Architecture
Architecture of R-Visor
At the core of R-Visor is a Just-In-Time (JIT) execution engine which is responsible for dispatching instructions from the original binary to the hardware for execution. R-Visor manages the control flow of the application and executes any instrumentation routines at key points during execution which are determined by the user. Both R-Visor and the application being instrumented are executed in the same address space and appear as a single application by the Operating System.
ELF Reader and Decoder
R-Visor supports instrumetnation for files compiled in the Executable and Linkable Format ( ELF ) which is a widely used binary format on Unix systems. R-Visor uses an ELF reader to interprete binaries to be instrumented. The ELF reader performs necessary sanity checks including:
- Verification that the input file is a valid ELF file.
- Verification that the binary is a RISC-V binary.
Once the necessary requirements have been verified, the data sections of the binary such as .bss , .rodata and .sbss are extracted into a single memory block within R-Visor's memory. The .text , which contains the executable code, section is handled separately. Instructions from the text section are fed to R-Visor's RISC-V Decoder which translates them from the binary format into objects which can be interpreted by the Dispatcher.
JIT Engine
The JIT engine consists of the Code Cache which is an mmap'ed executable region within R-Visor's address space. The default size of the Code Cache is 4MB. The JIT engine is also comprised of the Dispatcher which is responsible for executing the application code on the hardware. These two components work together to manage the execution and control flow of the instrumented binary. Once instructions are decoded, the JIT engine places them in the Code Cache as Traces. While the definition of a trace differs across literature, a trace in the R-Visor context can be one of the following:
- A basic block: A sequence of instructions ending in a control flow change instruction (a branch or jump).
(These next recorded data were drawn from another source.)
(in the rows, 128 means zero)
One turn moves every row onto another: examples first, then more rows asked
Zisi: [157 143 117 139 112 102 143 102 162  93 135  83 109 156]
Beza: [152 165 128 115 104 125 138 111 162 155 122  96  99 139]
Vav: [156 141 113 142 110 108 145 106 160  85 131  88 110 151]
peguk: [169 138 169 131 120 145 113 135 149 104 127  86 106 120]
Dubal: [151 128 125 112  97 150 135 101 100  97 141  87 134 138]
bir: [117 153 129 127 134 138 155 122 141 114 116 106 138 112]
rovoz: [116 154 133 116 127 133 158 123 134 106 117 110 135 108]
Nevib: [150 127 125 108  99 147 132 109  97 106 142  88 137 145]
mosor: [144 162 129 119 103 132 134 113 166 152 117  94  99 147]
vog: [176 173 143  88 124 127 147 128 127 133 131  85 119 114]
kubip: [115 161 132 123 131 134 160 118 136 117 117 103 132 110]
Sede: [160 158 149  86 127 119 125 135 119  89 150  88  97 152]
zagup: [114 156 131  98 100 124 127 119 134 106 142 108 105 170]
Faket: [167 134 166 133 123 148 111 125 151 103 129  83 113 118]
Ger: [147 125 124 106  97 145 132  99 104 110 140  90 142 138]
Rukoz: [177 170 146  91 118 132 150 121 131 137 127  84 127 116]
Vok: [166 160 149  88 128 123 135 134 121  85 149  79 100 151]
Mip: [118 154 128 100 101 124 125 115 134 118 142 110  99 170]
dafu: [164 128 161 131 124 147 109 134 153 103 125  85 103 127]
kos: [162 141 116 138 116 107 146 101 161  90 131  77 102 145]

dafu turns into rovoz
Dubal turns into Faket
kubip turns into Zisi
Now find these:
Vok turns into Rukoz
vog turns into Beza

One turn moves every row onto another: examples first, then more rows asked
lura: [147 149 120 146 146 134 143 104 120 101 126 152  95  93 125 130]
raso: [ 97 134 133 148 123 128 138 145 154 135 153 111 122  97 109 107]
modo: [147 160 124 108 107 123 125 123 141 126 120 122 114 127 153 115]
Miguv: [132 143 121 181 114 100 125 140 159 113 128 121 121  94 140 101]
tus: [150 159 136 115 140 134 123 113 127  89 140 128 109  72 109 114]
Neri: [123 177 114 152 123 162 125 106 159 111 139 130 108  91 139 119]
vavar: [123 131 101 142 132 113 120 146 139 104 135 121 117 117 111  90]
Buta: [143 125 133 109 129 118 108 129 140 143 136 119 137  98 130  93]
Gefu: [138 176 111 158 127 123 141 117 149 113 145  93 128  78 117 143]
nolov: [130 127 125 161 142 136 107 130 139 109 129 150 109  89 112 144]
vifu: [111 184 147 129 129 133 139 152 124 138 141 145 110  91 128 137]
nisa: [149 142 131 161 164 130 162 145 171 111 150 126 116  81 121 116]
zuvat: [142 155 148 166 165 143 160 139 149 108 137 148 109 100 138 130]
Sima: [129 180 105 123 150 103 144 116 147 113 127 131 133  86 152 110]
tesa: [147 137 128 126 135 118 106 129 159 142 117 132 133 103 110  86]
talop: [174 160 134 155 121  91 114 138 137 122 131 135 131  78 124 114]
Tatu: [137 137 139 127 144 140 141 157 168 134 135 131 138 122 147  93]
zoleb: [154 184 151 156  98 117 139 120 125 111 149 117 127  94 136 114]
Zed: [165 152 117 147 124 159 147  99 152 121 128 134 117  81 129  96]
genut: [167 175 100 135 116 132 112 153 145 139 125 147 131 102 123 105]
Peziv: [111 164 133 144 126 157 130 157 125 131 149 136 132  89 135  87]
Neden: [119 164 130 119 126 121 125 150 122 140 139 142 109  99 152 147]
Gos: [176 154 129 149 164 130 146 114 166 119 151 126 126  94 112 108]
Divi: [142 138 146 123 128 119 164 131 137  99 118 117 146  90 141  96]
Ripeb: [162 140 133 145 104 158 135 144 166 111 124 128 122  71 118 117]
gapo: [129 161 105 161 130 111 140 116 146 135 142 131 142 108 133 156]
Mamez: [149 120 121 150 145 131 144 117 132 111 145 133 112  69 100 118]
Gibag: [168 168 144 158 157 145 151 106 150 113 140 140 118 118 130 122]
Pina: [140 152 142 169 147 143 111 107 129 133 129 122 152  82 122 126]
Nipod: [157 178 133 116 107 121 135 128 142 120 112 134 109 130 123 123]
dit: [141 151 128 112 148 117 116 140 142 121 115 119 134 118 103  85]
Duko: [111 129 128 133 109 128 134 153 146 145 157 107 125  94 133 126]
lideg: [113 165 149 170 136 113 121 126 119 114 145 135 123  84 146 101]
Lumo: [145 128 149 156 126 132 144 135 131 139 130 138 164  90 130 134]
suba: [124 138 148 133 153 133 138 143 134 134 164 130 137 132 124 128]
fipu: [113 171 137 137 140 129 131 162 122 136 140 133 122 111 107 146]
gibeg: [146 182 125 121 138 136 144 148 158 148 163 132 132 120 138 132]
Tefas: [153 153 122 105 155 104 140 153 153 116 140 131 119 126 129 118]
gozil: [115 144 138 142 124 147 138 163 154 142 138 108 142 102 106  99]
karu: [143 168 132 134 110 131 137 145 102 111 152 130 119 120 107 133]
regiv: [146 172 124 138 150 116 135 144 141 102 105 126 120  58 140 123]
zimo: [141 196 118 123 122 135 132 142 150 130 113 129 119 130 126 120]
noval: [139 152 113 165 124 158 159 131 152 124 136 145 105  69 135 128]
kes: [142 140 144 163 124 140 139 126 141  94  94 112 129 101 139 115]

Mamez turns into Zed
fipu turns into gozil
Now find these:
lideg turns into Miguv
Ripeb turns into tus
Gos turns into Gibag
Tatu turns into Tefas
Gefu turns into Pina
gapo turns into Lumo
Peziv turns into vavar
modo turns into Neden
tesa turns into Nipod

One turn moves every row onto another: examples first, then more rows asked
riz: [129 122 128 137 172  71 118 140 151 180 128 158 122 114 143 152 119  99
 156  91 138 135 114 116 140 134 147  98 102 116 122  78 139 126 151]
Gim: [140 125 137 155 147  87  98 109 121 127 122 127 121 102 134 132 168  80
 181  85 145 128 133 158 140 113 124 103 195 119 103 106 131 105 129]
Zuz: [127 118 144 160 149 101 118 110 134 173 140 178 119  90 118 137 136 121
 145  94 155 127 139 158 151 123 130 128 161 116 114 111 143 127 198]
gako: [151 121 146 153 158  85  94 108 123 147 136 128 116  97 129 122 161  78
 185  82 148 126 140 159 133 107 127 112 190 112 105 116 118 130 124]
Lemog: [123 127 135 148 170  99 146 123 140 165 119 127 102 132 138 155  93 115
 144  89 157 129 120 165 122 122 148 102 199 118 107 117 113 102 115]
dusut: [107 132 128 140 144  79 134 127 142 164 126 134 106  85 140 133 131 120
 149  99 130 129 131 206 183 117 127  95 164 118 111  94 113  95 153]
bubo: [150 116 144 145 145  80 132 128 139 163 145  97  69  97 129 128 157 112
 129  88 154 125 130 159 133 114 148 107 195 124 129 100 145 116 140]
Pibi: [129 121 143 148 151  89 123  94 144 169 141 143 101 101 144 124  99 111
 149  94  91 117 128 131 128 117 130  82 191 135 107  86 159 113 166]
kem: [136 123 149 161 163 100 132 130 115 145 129 180 100 122 133 137 119 103
 152  89 147 145 139 147 170 110 142 125 126 112 122  90 103  86 121]
zibi: [133 108 138 129 154  76  97 140 146 171 138 158 111 110 134 135 107  98
 149  97 129 123 125 112 111 114 133  92 111 129 120  68 112 128 156]
zunar: [135 111 140 141 148  89 139 126 143 161 130 127 107 127 126 130  84 111
 146  94 139 121 132 154  89 115 148 100 189 120 118 123  99 121 103]
zut: [110 110 133 120 117  88 151 118 144 161 133 163 110  91 115 146 144  90
 155 129 148 106 126 149 165 126 144  83 156 135 119 105 103 106  99]
vom: [ 98 124 137 145 152 105 142 121 158 196 148 177 123 118 148 131 117 106
 133 121 122 119 128 130 150 143 142 111 150 118 133  94  99 126 121]
Rido: [106 123 126 142 122  89 142 124 148 157 138 184 131 119 142 127 119 107
 118 113 111 122 135 121 135 146 140 100 149 119 130  81 102 110 118]
reg: [133 129 132 134 137  82 130 130 134 160 141 136 110  87 126 101 119 116
 148  99 125 111 153 192 151 108 117  87 157 139 107 101  86 129 148]
zab: [121 127 117 152 166  96 116 142 141 182 124 160 112 125 135 163 119 108
 151 100 126 150 125 147 141 147 141 114 112 118 110  82 125  97 149]
pudo: [144 118 139 151 148  90 140 124 148 169 151  89  83 103 127 115 151 112
 141 100 156 118 132 158 130 123 146 103 188 139 130 108 149 130 135]
siv: [130 117 143 147 136  85 126 119 131 150 127 182 127  86 123 141 150 116
 140  90 146 121 128 136 147 121 135 109 156 120 125 105 160 114 201]
Tini: [109 103 145 125 132  79 130 110 146 183 140 166  98  76 116 142 132  84
 149 118 157 121 124 161 164 115 150 108 153 106 129 112 101 121  92]
nis: [136 118 138 147 141  83 109 117 131 136 121 124 128 101 134 134 179  77
 195  96 128 125 126 152 137 120 136 102 185 118 121 120 141 104 121]
tor: [111 129 149 137 170  93 128 122 144 191 144 187 105 103 157 141 119 101
 113  98 142 119 121 123 160 122 142 111 158 107 130  83  99 127 132]
pera: [146 114 147 145 151  81 105 116 133 156 134 125 122  97 129 124 173  75
 199  93 130 123 132 152 131 113 138 112 180 111 123 129 128 129 116]
pofe: [157 133 137 153 163  78 137 109 131 183 139 161  98 101 136 131 112 109
 143  77  77 139 137 144 132 134 150 109 171 110 114 117 159 122 145]
Zepo: [139 126 137 125 141  55 135 139 138 153 132 144 122  70 135  91 127  99
 144  87 120 111 135 167 140 105 134  85 133 129 140 117 117 145 136]
kelem: [136 111 130 136 152  82  97 133 130 191 131 125 106  89 116 131 114  91
 187  87 152 121 127 125  97 118 144  99 167 111 123 145 130 100 136]
Pite: [139 130 109 147 145  79 113 128 120 161 118 128 117 105 118 148 118 104
 180  75 166 130 135 128 121 137 139  86 177 114  92 123 138  77 144]
dusud: [114 129 133 130 147  50 138 135 145 158 116 141 118  68 149 122 139 102
 145  86 125 129 113 181 172 114 144  93 140 106 145 110 145 112 142]
gepa: [136 102 144 139 114  82 129 125 140 156 138 179 131  90 110 129 150 118
 153 104 121 115 138 133 127 124 139 110 148 122 134 114 147 123 188]
zuzol: [125 114 118 136 138  73 113 129 139 175 122 119 122  98 121 142 121  98
 196  90 153 122 121 118 114 132 146  84 170 113 116 131 149  83 139]
sof: [128 118 144 152 149  79 148 123 136 131 128 171 127 125 138 130 121 103
 170  93 151 133 131 120 175 117 148 101 118 116 127  79 128  98 119]
vil: [120 127 139 134 141  77 127 126 134 152 133 194 113 105 152 137 120 102
  98  89 131 123 128 114 145 126 140  99 157 108 127  70 101 111 130]
gep: [120 121 136 139 143  80 122 107 127 155 130 178 102  71 121 129 122  76
 121  96 177 127 126 159 157 113 140 106 149 115 121 109 107 127  95]
neper: [150 127 121 147 157  88  97 131 112 178 127 133 101  96 113 137 111  96
 170  72 165 130 141 135 105 122 137 101 175 112 100 137 119  93 141]
tenom: [138 108 145 123 145  61 146 134 147 149 119 131 113 117 136 139 100 103
 146  84 136 116 113 128  94 110 162  87 181 110 136 119 125 118 104]
biba: [126 124 140 132 167  71 153 130 144 153 108 130 108 121 149 163 108 107
 143  79 155 124 102 140 127 117 162  88 190 107 125 113 139  99 115]
bota: [153 116 133 151 129  68 134 128 138 146 140 102  82  99 124 121 155 112
 124  83 146 136 135 160 124 126 152 109 185 117 132 101 154 113 129]
bom: [132 103 146 153 128  99 122 116 143 180 151 175 125  94 104 124 136 122
 159 108 130 121 149 155 130 126 133 129 152 118 123 120 130 136 186]
duven: [121 128 125 133 128  89 143 114 123 134 123 174 114  86 120 132 133  82
 127 108 169 112 130 147 157 124 134  80 152 144 111 102 109 112 101]
sisop: [116  97 162 141 142  90 131 123 148 148 142 161 120 117 136 114 113  98
 181 114 139 115 125 115 151  98 141  99 121 128 144  83 114 108 121]
gemu: [125 113 127 145 147 101  95 141 135 173 134 159 101 121 126 146 108 107
 143 107 117 138 135 143 111 127 127 109 121 131 109  72  97 100 154]
sume: [124 102 167 149 154 111 116 129 128 162 143 170  92 114 130 121 111  98
 163 109 135 128 134 142 146  90 136 124 129 124 140  94  89  97 122]
feza: [134 122 146 146 152  94 124 110 134 181 135 152  87  96 141 136 114 108
 143  95  68 128 124 146 124 121 141 101 185 124 123 108 157  97 157]
zipok: [146 118 128 158 131  79 144 123 147 152 145  94  95 106 123 108 150 111
 137  95 148 129 137 158 122 135 149 105 179 132 132 109 157 127 124]
Redon: [152 133 135 154 161  73 135  93 141 171 145 151 112 105 139 118  98 112
 149  76 100 126 141 130 136 130 138  89 178 121  97  95 161 137 154]

Gim turns into nis
bota turns into zipok
Now find these:
vom turns into tor
gep turns into duven
Redon turns into Pibi
Pite turns into zuzol
Zepo turns into reg
tenom turns into zunar
gepa turns into bom
sof turns into sisop
gemu turns into zab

- A sequence of instructions ending in a system call instruction
- A sequence of instructions preceding an instrumentation target
- A sequence of instructions with a fixed length
R-Visor places extra code for a context switch at the end of each basic block, in order for control to return to R-Visor after the block executes. Once this context switches happens, the Dispatcher determines first
- Executes any required instrumentation routines
- Selects the next trace to be executed based on the last instruction of the just-ended trace and places the trace in the code cache if not already present
- Performs a context switch to the code cache location of the next trace.
These processes are conducted in an unobtrusive manner, ensuring that the instrumented binary remains unaware of the modifications or observations being made during execution. The register state of the original application is also preserved during these processes.
Since context switching after every trace incurs extra overhead, an optimization is included to reduce the context switch rate. In order to ensure that R-Visor would function efficiently on memory constrained systems, the code cache also contains an optimization to reduce the amount of extra code that R-Visor inserts into the code cache.
System Calls
In RISC-V, the
ECALL
instruction is used to request
a service from the Operating System. In order to maintain
address transparency, certain modifications would need to be
made to the system call parameters. Moreover, certain system
calls such as
exit()
would affect the state of both
the target binary and R-Visor itself. Due to these reasons, we
choose to emulate some of the system calls executed by the
binary. Thus, a trace is also terminated before a system call
instruction for a context switch to be made to R-Visor.